Slashdot Mirror

← Back to Stories (view on slashdot.org)

OS X Security Update: Apache, SSL and SSH

Posted by jamie on from the sounds-like-a-good-idea dept.

payote writes "Security Update July 2002 includes the updated components, Apache v1.3.26, mod_ssl v2.8.9 and OpenSSH v3.4p1, which provide increased security to prevent unauthorized access to applications, servers, and the operating system." It's not in my Software Update window, because I'm still on 10.1.4 (having heard rumors that RtCW doesn't work on 10.1.5). But it is indeed out, and any Mac OS X machine whose webserver or ssh server is open to an untrusted network needs to upgrade.

9 of 216 comments (clear)

  1. Quick and easy by znu · · Score: 4, Insightful

    Two minute install, no reboot required. Nice.

    --
    This space unintentionally left unblank.
  2. Re:FYI, no reboot needed by uncleFester · · Score: 5, Insightful

    Upgrading Apache and OpenSSH (and most other apps, even daemons/services) doesn't even require a reboot on Win2000/XP. Welcome to the future!

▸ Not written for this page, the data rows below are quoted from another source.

Here is a tiny trained network, its code and every weight. The questions are about switching its units off for an input and a target symbol, where a switched-off unit gives its printed mean instead of its output.

import numpy as np


def w(rows, s, z=0):
    codes = np.array(rows[::2]) - 128.0
    scale = np.full(codes.shape[1], s)
    scale[-1] = z or s
    return codes * scale


def norm(h):
    return h / np.sqrt((h * h).mean(-1, keepdims=True) + 1e-5)


def f(y):
    return y / 2 * (1 + np.tanh(0.7978845608 * (y + 0.044715 * y**3)))


def softmax(a):
    e = np.exp(a - a.max(-1, keepdims=True))
    return e / e.sum(-1, keepdims=True)


def log_softmax(a):
    a = a - a.max(-1, keepdims=True)
    return a - np.log(np.exp(a).sum(-1, keepdims=True))


def net(x, mask):
    ids = ['ΞΠβγδεζηθλμστψω'.index(c) for c in x.split()]
    T = len(ids)
    res = E[ids] + P[:T]
    u = 0
    for l in range(2):
        q, k, v = (norm(res) @ M[l].T for M in (Q, K, V))
        z = softmax(np.where(np.tri(T) > 0, q @ k.T / 3**0.5, -1e9)) @ v
        res = res + np.where(mask[u], z, O[l][:, -1]) @ O[l][:, :-1]
        u += 1
        y = f(norm(res) @ A[l][:, :-1].T + A[l][:, -1])
        res = res + np.where(mask[u : u + 8], y, B[l][:, -1]) @ B[l][:, :-1]
        u += 8
    return log_softmax(norm(res)[-1] @ U[:, :-1].T + U[:, -1])


Q, K, V, O, A, B = {}, {}, {}, {}, {}, {}
E = w([
[121,140,70,195],'Ξ',
[82,129,92,135],'Π',
[132,77,150,212],'β',
[187,183,254,153],'γ',
[83,107,163,157],'δ',
[105,86,129,122],'ε',
[32,170,166,39],'ζ',
[69,156,70,140],'η',
[86,135,87,125],'θ',
[112,110,72,149],'λ',
[108,208,93,148],'μ',
[48,130,93,131],'σ',
[86,121,103,123],'τ',
[96,17,186,105],'ψ',
[178,30,62,243],'ω',
],0.011)
P = w([
[185,123,141,47],'0',
[93,201,88,146],'1',
[90,185,232,254],'2',
[41,22,37,107],'3',
[150,173,92,155],'4',
[124,160,231,241],'5',
[59,28,56,87],'6',
[160,164,99,152],'7',
[129,153,224,228],'8',
[64,15,61,78],'9',
],0.0075)
Q[0] = w([
[135,123,127,154],'L0H0',
[104,2,73,211],'L0H0',
[171,100,133,81],'L0H0',
],0.0065)
K[0] = w([
[134,120,127,133],'L0H0',
[182,2,22,224],'L0H0',
[214,157,177,89],'L0H0',
],0.0052)
V[0] = w([
[141,101,92,74],'L0H0',
[1,60,19,97],'L0H0',
[123,112,53,150],'L0H0',
],0.0076)
O[0] = w([
[123,176,1,101,120],'L0H0',
[51,142,170,160,253],'L0H0',
[131,98,131,164,176],'L0H0',
],0.0055,0.0057)
A[0] = w([
[95,199,141,214,53],'L0N0',
[103,137,132,96,101],'L0N1',
[216,141,146,125,116],'L0N2',
[165,210,228,212,254],'L0N3',
[137,132,107,146,113],'L0N4',
[95,246,108,116,64],'L0N5',
[26,126,150,110,113],'L0N6',
[36,165,255,139,151],'L0N7',
],0.0083,0.0055)
B[0] = w([
[110,124,93,165,171],'L0N0',
[156,53,77,162,124],'L0N1',
[159,112,124,56,119],'L0N2',
[135,255,140,160,254],'L0N3',
[130,146,125,88,125],'L0N4',
[113,203,176,203,141],'L0N5',
[177,101,152,192,200],'L0N6',
[127,151,112,209,248],'L0N7',
],0.0077,0.0076)
Q[1] = w([
[30,2,61,61],'L1H0',
[95,58,165,186],'L1H0',
[44,106,106,148],'L1H0',
],0.0092)
K[1] = w([
[158,183,90,11],'L1H0',
[109,84,131,95],'L1H0',
[96,164,102,69],'L1H0',
],0.011)
V[1] = w([
[168,61,245,86],'L1H0',
[2,160,176,103],'L1H0',
[208,141,123,90],'L1H0',
],0.0095)
O[1] = w([
[61,186,137,137,2],'L1H0',
[2,70,84,20,179],'L1H0',
[108,174,178,200,39],'L1H0',
],0.0098,0.0064)
A[1] = w([
[130,71,88,150,204],'L1N0',
[59,136,137,87,167],'L1N1',
[121,87,146,62,5],'L1N2',
[80,45,254,157,175],'L1N3',
[205,53,84,57,90],'L1N4',
[139,68,144,77,38],'L1N5',
[156,213,176,214,210],'L1N6',
[61,173,64,107,73],'L1N7',
],0.01,0.0031)
B[1] = w([
[169,197,187,116,187],'L1N0',
[90,54,142,74,142],'L1N1',
[199,72,80,193,127],'L1N2',
[149,240,87,142,171],'L1N3',
[81,184,181,227,156],'L1N4',
[173,69,37,255,133],'L1N5',
[138,64,156,74,255],'L1N6',
[182,99,190,173,153],'L1N7',
],0.0078,0.0088)
U = w([
[242,98,172,170,98],'Ξ',
[132,77,121,146,141],'Π',
[150,137,172,165,93],'β',
[139,145,151,164,118],'γ',
[86,139,182,137,93],'δ',
[98,248,139,152,105],'ε',
[83,86,96,46,140],'ζ',
[114,100,106,137,180],'η',
[145,65,93,106,162],'θ',
[194,131,128,183,93],'λ',
[177,176,94,93,253],'μ',
[68,81,157,118,160],'σ',
[135,66,100,122,91],'τ',
[32,176,115,97,156],'ψ',
[212,190,46,166,127],'ω',
],0.015,0.0072)

Each question gives the input, a string of symbols that net reads in full, and the target symbol t.
The units are the heads (3 rows each of Q, K, V and O) and the neurons (one row each of A and B). Each row of codes is followed by its name. A weight is (code - 128) times the scale printed after its matrix; where a second scale follows, it is the last column's (O, A, B and U).
mask holds one flag per unit, layer by layer, with each layer's heads first. A switched-off unit (its flag False) gives its mean, the last column of its rows in O or B, instead of its output. The means were averaged over made-up inputs and are rounded, as every weight is.
A unit's drop is (log p(t) with every unit on - log p(t) with that unit switched off) / (log p(t) with every unit on - log p(t) with every unit switched off).
The circuit of an input: a set's keep is (log p(t) with only the set's units on - log p(t) with every unit switched off) / (log p(t) with every unit on - log p(t) with every unit switched off). Starting from the 12 units with the biggest drops (on a tie, the unit counted first), units are removed one at a time, each time the one whose removal leaves the highest keep (on an exact tie, the one counted first), for as long as the keep stays at least 0.8.
circuit, biggest first: the units of the circuit, biggest drop first
most important unit: the unit with the biggest drop
top k neurons: the k neurons with the biggest drops, biggest first
top k neurons in layer l: the k neurons of layer l with the biggest drops, biggest first
input ψ ω δ ψ λ ω δ θ ψ Ξ, target ψ: circuit, biggest first	L0H0, L1H0, L0N7, L0N6
input ψ ζ Ξ β ω Π η ζ, target σ: circuit, biggest first	L1N6, L1N0, L1N3, L0N7
input ψ Π σ θ, target ψ: circuit, biggest first	L0H0, L1H0, L0N7
input ε θ Ξ τ, target ε: top 3 neurons	L0N7, L1N3, L0N6
input Ξ δ ζ η ω ψ β θ γ ζ, target Ξ: top 2 neurons	L0N6, L0N3
input Ξ γ λ δ Ξ ω δ, target Ξ: top neuron	L0N3
input Ξ ζ γ ε η Ξ γ δ ψ η, target Ξ: top 3 neurons	L0N7, L0N3, L0N6
input θ δ ψ ζ Π, target σ: circuit, biggest first	L1H0, L1N7, L1N1
input τ Ξ μ δ ζ η ζ τ, target σ: circuit, biggest first	L1N3, L1H0, L1N4
input ψ δ μ Π, target ψ: circuit, biggest first	L0H0, L1H0, L0N7
input Ξ ω ζ γ γ δ η η τ β, target Ξ: top 2 neurons	L0N3, L0N7
input Ξ σ δ σ Π ψ λ η τ β, target Ξ: top 3 neurons	L0N3, L0N6, L0N7
input ψ δ ψ β β ε ε, target ψ: circuit, biggest first	L1H0, L0H0, L0N7
input β ε Ξ Ξ ψ ψ, target ε: most important unit	L1N3
input ψ θ γ λ, target ψ: top 2 neurons	L1N6, L0N7
input ψ σ μ ζ η Ξ Π, target ψ: top 3 neurons	L0N6, L0N7, L1N6
input Π ψ ψ ψ ψ Ξ, target ε: top 3 neurons	L0N3, L0N6, L1N5
input σ τ β Ξ ψ, target ω: top 3 neurons in layer 1	L1N3, L1N6, L1N5
input ε τ ω Π, target ε: top 2 neurons	L0N7, L1N3
input Ξ ω η λ ω μ Ξ ζ ψ σ, target Ξ: most important unit	L1H0
input Π μ ψ ψ μ τ Ξ ψ, target ω: top 2 neurons	L1N3, L1N5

    No, welcome to the past. Updating ANY daemon, service or software not directly related to the kernel or core libraries does not require reboot. Where the hell have you been?

    It's quite sad when the words 'update' or 'patch' are considered synonymous with 'reboot.'

    --
    -'fester
  3. What is going on? by jonnythan · · Score: 4, Insightful

    Wow, when Microsoft issues security update they are lambasted for putting out an insecure operating system.

    Apple releases massive security update and they are lauded for their focus on protecting their users.

    Red Hat releases security updates and no one mentions them at all.

  4. Re:Let's hope Apple gets quicker.... by BWJones · · Score: 5, Insightful

    I am happy to see that Apple is doing the right thing. I just hope their next update comes a little bit quicker after a vulnerability is announced.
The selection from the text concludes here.